Another favorite that you’ll sadly have to miss when you have constipation is that chocolate cookie. Cookies have refined carbohydrates which are difficult to break down. They lack fiber and a low in fluid.
We may have shocked you by putting bananas on this list of foods. Bananas are a double-edged food sword – they can cause or prevent constipation.
Ripe bananas help to push food through the digestive system while green, unripe ones may trigger constipation. Make sure that you eat ripe bananas if you expect constipation relief.
7. Fried food
Your fried chicken drumstick is high in fat and extremely binding. It slows movement through the digestive tract. Therefore, it takes a long time to break down. Steaming is a preferred alternative to frying.
Activities to Avoid with Constipation
There are things you should never do when you have this condition. Keep away from these activities.
1. Not exercising
Roundabout as it sounds, this is essential advice. Keep away from not working out.
You probably visit the bathroom soon after you work out. Low levels of physical activity increase the risk of constipation because they limit blood flow to the gut. They also restrict digestion.
Conversely, exercise increases blood flow to the digestive tract. Any workout is helpful.
2. Drinking alcohol or caffeine
Drinking too much alcohol and coffee may limit your bowel movements. Coffee limits the antidiuretic hormone (ADH) and causes diuresis. This condition worsens the symptoms of constipation.

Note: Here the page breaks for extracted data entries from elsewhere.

arr =
[[149 144 156 130 120 125 104 121]
 [149 142 158 136 119 134 120 104]
 [149 144 153 138 120 132 132 111]
 [149 145 154 139 119 135 138 110]
 [149 145 152 140 120 134 139 111]
 [149 145 154 138 119 131 133 112]
 [149 145 154 138 120 132 131 111]
 [149 146 152 135 119 131 124 123]
 [149 144 156 134 120 128 115 115]]
Indices start at 0.
(0, 0) => 149
(0, 5) => 125
(2, 3) => 138
(5, 2) => 154
(5, 0) => 149
(1, 4) => 119
(4, 6) => 139
(4, 7) => 111
(6, 4) => 120
(8, 4) => 120
(4, 1) => 145
(1, 6) => 120
(3, 1) => 145
(0, 7) => 121
(0, 1) => 144
(1, 5) => 134
(4, 4) => 120
(7, 3) => 135
(7, 5) => 131
(0, 4) => 120
(6, 5) => 132
(6, 3) => 138
(8, 7) => 115
(7, 7) => 123
(4, 0) => 149
(5, 4) => 119
(8, 6) => 115
(8, 0) => 149

data = [136 114 130 137 139 106 130 107 150 136]
data[0] = 136
data[9] = 136
data[2] = 130
data[7] = 107

m =
[[130 116 126 119 132 122 127 125 125 121 131 136]
 [103 119 103 136 116 119 135 130 131 119 109 129]
 [144 120 137 127 120 130 133 130 138 134 133 119]
 [105 117 106 127 131 130 102 119 115 123 115 114]
 [135 137 127 130 128 129 128 114 119 129 121 134]
 [133 131 124 124 125 116 120 123 126 121 118 137]
 [133 128 137 125 132 130 131 124 118 136 136 127]
 [122 131 129 131 124 122 127 137 124 131 129 138]
 [117 130 117 126 133 127 119 120 123 126 122 117]]
m[-9,-12] -> 130
m[1,9] -> 119
m[-8] -> [103, 119, 103, 136, 116, 119, 135, 130, 131, 119, 109, 129]
m[:, 4] -> [132, 116, 120, 131, 128, 125, 132, 124, 133]
m[-7,-4] -> 138
m[:, -2] -> [131, 109, 133, 115, 121, 118, 136, 129, 122]
m[-9,-2] -> 131
m[8] -> [117, 130, 117, 126, 133, 127, 119, 120, 123, 126, 122, 117]
m[-3,-3] -> 136
m[-7,-3] -> 134
m[8,5] -> 127
m[8,1] -> 130
m[-4,-12] -> 133
m[-9,1] -> 116
m[4,-9] -> 130
m[-6,-8] -> 131
m[4,2] -> 127
m[7,-9] -> 131
m[:, -11] -> [116, 119, 120, 117, 137, 131, 128, 131, 130]
m[8,-3] -> 126
m[-6,0] -> 105
m[-7] -> [144, 120, 137, 127, 120, 130, 133, 130, 138, 134, 133, 119]
m[6,-7] -> 130
m[-6] -> [105, 117, 106, 127, 131, 130, 102, 119, 115, 123, 115, 114]
m[-8,5] -> 119
m[-3,0] -> 133
m[4,-7] -> 129
m[-8,1] -> 119
m[4,-2] -> 121
m[-9,6] -> 127

W =
[[110 127 139 130 139]
 [128 144 119 140 121]
 [110 155 124 121 125]
 [145 110 127 111 136]
 [145 110 136 111 136]
 [128 110 121 121 139]
 [145 138 121 150 114]
 [145 132 136 145 114]
 [151 115 136 116 121]
 [110 132 139 130 139]]
W[0,0] => 110
W[:, 4] => [139, 121, 125, 136, 136, 139, 114, 114, 121, 139]
W[7,4] => 114
W[7,0] => 145
W[7,1] => 132
W[0,4] => 139
W[3,3] => 111
W[1] => [128, 144, 119, 140, 121]
W[6,2] => 121
W[9,2] => 139
W[:, 2] => [139, 119, 124, 127, 136, 121, 121, 136, 136, 139]
W[:, 3] => [130, 140, 121, 111, 111, 121, 150, 145, 116, 130]
W[3,0] => 145
W[2] => [110, 155, 124, 121, 125]
W[:, 1] => [127, 144, 155, 110, 110, 110, 138, 132, 115, 132]
W[4] => [145, 110, 136, 111, 136]
W[5,3] => 121
W[6,3] => 150

grid = [[133, 145, 138, 130], [140, 126, 133, 122], [129, 119, 134, 115], [144, 121, 124, 142], [155, 130, 126, 129], [128, 129, 146, 113], [106, 133, 138, 128], [117, 135, 123, 138], [125, 129, 128, 143], [135, 123, 139, 131], [116, 110, 115, 134]]
Indices start at 0.
(0, 0)	133
(9, 0)	135
(10, 3)	134
(8, 3)	143
(2, 3)	115
(7, 1)	135
(7, 2)	123
(4, 0)	155
(1, 3)	122
(6, 1)	133
(5, 3)	113
(9, 3)	131
(9, 2)	139
(5, 0)	128
(3, 2)	124
(3, 1)	121
(6, 0)	106
(4, 2)	126
(1, 2)	133

M =
154,126,128,123
127,114,125,123
122,134,137,139
136,115,138,136
116,118,144,127
136,131,117,114
115,134,123,134
123,116,128,134
122,138,132,121
M[0, 0]: 154
M[5, 2]: 117
M[1, 2]: 125
M[7, 3]: 134
M[8, 1]: 138
M[:, 1]: [126, 114, 134, 115, 118, 131, 134, 116, 138]
M[5, 3]: 114
M[4, 3]: 127
M[6, 1]: 134
M[0, 1]: 126
M[2, 2]: 137

a =
[[124 126 122 126 130 129 125 127 126 132 130 129 127 128]
 [129 126 132 130 128 122 129 129 127 123 127 125 129 129]
 [126 128 119 127 134 121 122 130 121 124 127 125 133 119]
 [133 128 122 121 135 126 133 131 141 130 129 122 109 120]
 [119 134 134 119 118 133 145 124 127 137 138 106 134 132]]
a[0,0]: 124
a[2,2]: 119
a[3,1]: 128
a[2,1]: 128
a[3]: [133, 128, 122, 121, 135, 126, 133, 131, 141, 130, 129, 122, 109, 120]
a[3,5]: 126
a[1,10]: 127
a[:, 3]: [126, 130, 127, 121, 119]
a[0,10]: 130
a[0,2]: 122
a[3,13]: 120
a[1,9]: 123
a[1,11]: 125
a[0,4]: 130
a[4]: [119, 134, 134, 119, 118, 133, 145, 124, 127, 137, 138, 106, 134, 132]
a[0,9]: 132
a[0]: [124, 126, 122, 126, 130, 129, 125, 127, 126, 132, 130, 129, 127, 128]
a[2,13]: 119
a[0,5]: 129
a[1]: [129, 126, 132, 130, 128, 122, 129, 129, 127, 123, 127, 125, 129, 129]
a[4,11]: 106
a[3,7]: 131
a[2,0]: 126

X =
145	121	128	129	123	131	112	113
137	133	140	116	143	107	139	135
119	134	116	127	121	133	131	133
129	108	143	143	125	134	132	120
123	124	125	135	147	121	133	123
123	132	119	122	126	127	131	132
X[-6,0] => 145
X[4] => [123, 124, 125, 135, 147, 121, 133, 123]
X[-3,5] => 134
X[3,6] => 132
X[-6,3] => 129
X[1,-3] => 107
X[4,1] => 124
X[-2,-4] => 147
X[:, -7] => [121, 133, 134, 108, 124, 132]
X[3,3] => 143
X[5,-6] => 119
X[0,-1] => 113
X[4,0] => 123
X[:, -6] => [128, 140, 116, 143, 125, 119]
X[:, -3] => [131, 107, 133, 134, 121, 127]
X[-6] => [145, 121, 128, 129, 123, 131, 112, 113]

B =
[[138 136 128 139 135 132 151 123 127 141 136 142 120]
 [126 123 112 114 129 121 133 120 131 125 128 129 139]
 [114 134 131 124 119 137 144 123 144 137 119 137 129]
 [122 130 127 135 116 134 139 122 137 134 127 144 125]
 [117 128 126 126 111 111 138 122 141 136 119 133 131]
 [129 135 129 148 128 149 134 142 131 121 142 120 126]
 [126 132 134 133 129 138 129 132 121 137 129 132 125]
 [114 143 141 136 117 136 128 129 133 140 125 139 114]
 [125 120 130 105 119 103 121 126 135 136 103 121 126]
 [130 140 139 141 135 143 147 121 118 128 136 140 121]
 [132 144 135 124 141 133 138 121 129 129 127 139 130]]
Indices start at 0.
(0, 0)	138
(1, 5)	121
(5, 4)	128
(3, 1)	130
(1, 1)	123
(4, 11)	133
(10, 5)	133
(7, 5)	136
(2, 6)	144
(5, 7)	142
(8, 2)	130
(8, 6)	121
(10, 8)	129
(8, 5)	103
(8, 8)	135
(6, 12)	125
(5, 3)	148
(1, 8)	131
(3, 2)	127
(7, 11)	139
(5, 1)	135
(8, 0)	125
(8, 12)	126
(4, 5)	111
(4, 1)	128
(4, 2)	126
(10, 6)	138
(2, 11)	137
(2, 12)	129
(9, 2)	139
(1, 2)	112
(2, 3)	124
(9, 5)	143
(6, 5)	138

A = [130 141 111 138 129 152 137]
A[0] = 130
A[6] = 137
A[2] = 111

x = [122 127 153 152 130 135 134 131 134 127 156 126 118 140 104 146]
x[0] = 122
x[10] = 156
x[1] = 127
x[14] = 104
x[4] = 130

A study shows a relationship between drinking and GI symptoms.
3. Taking too many calcium supplements
Calcium and iron supplements can cause this ailment because they prevent the gastrointestinal system from contracting. If you have to take them because of an existing medical condition, you can ask your doctor for alternative options.
4. Taking too many painkillers
If you struggle to go to the bathroom after taking over-the-counter painkillers, you may want to remove them from your medicine cabinet. Again, consult your doctor for alternative medicines.
In all, you can beat constipation by avoiding foods and activities that will increase its risk.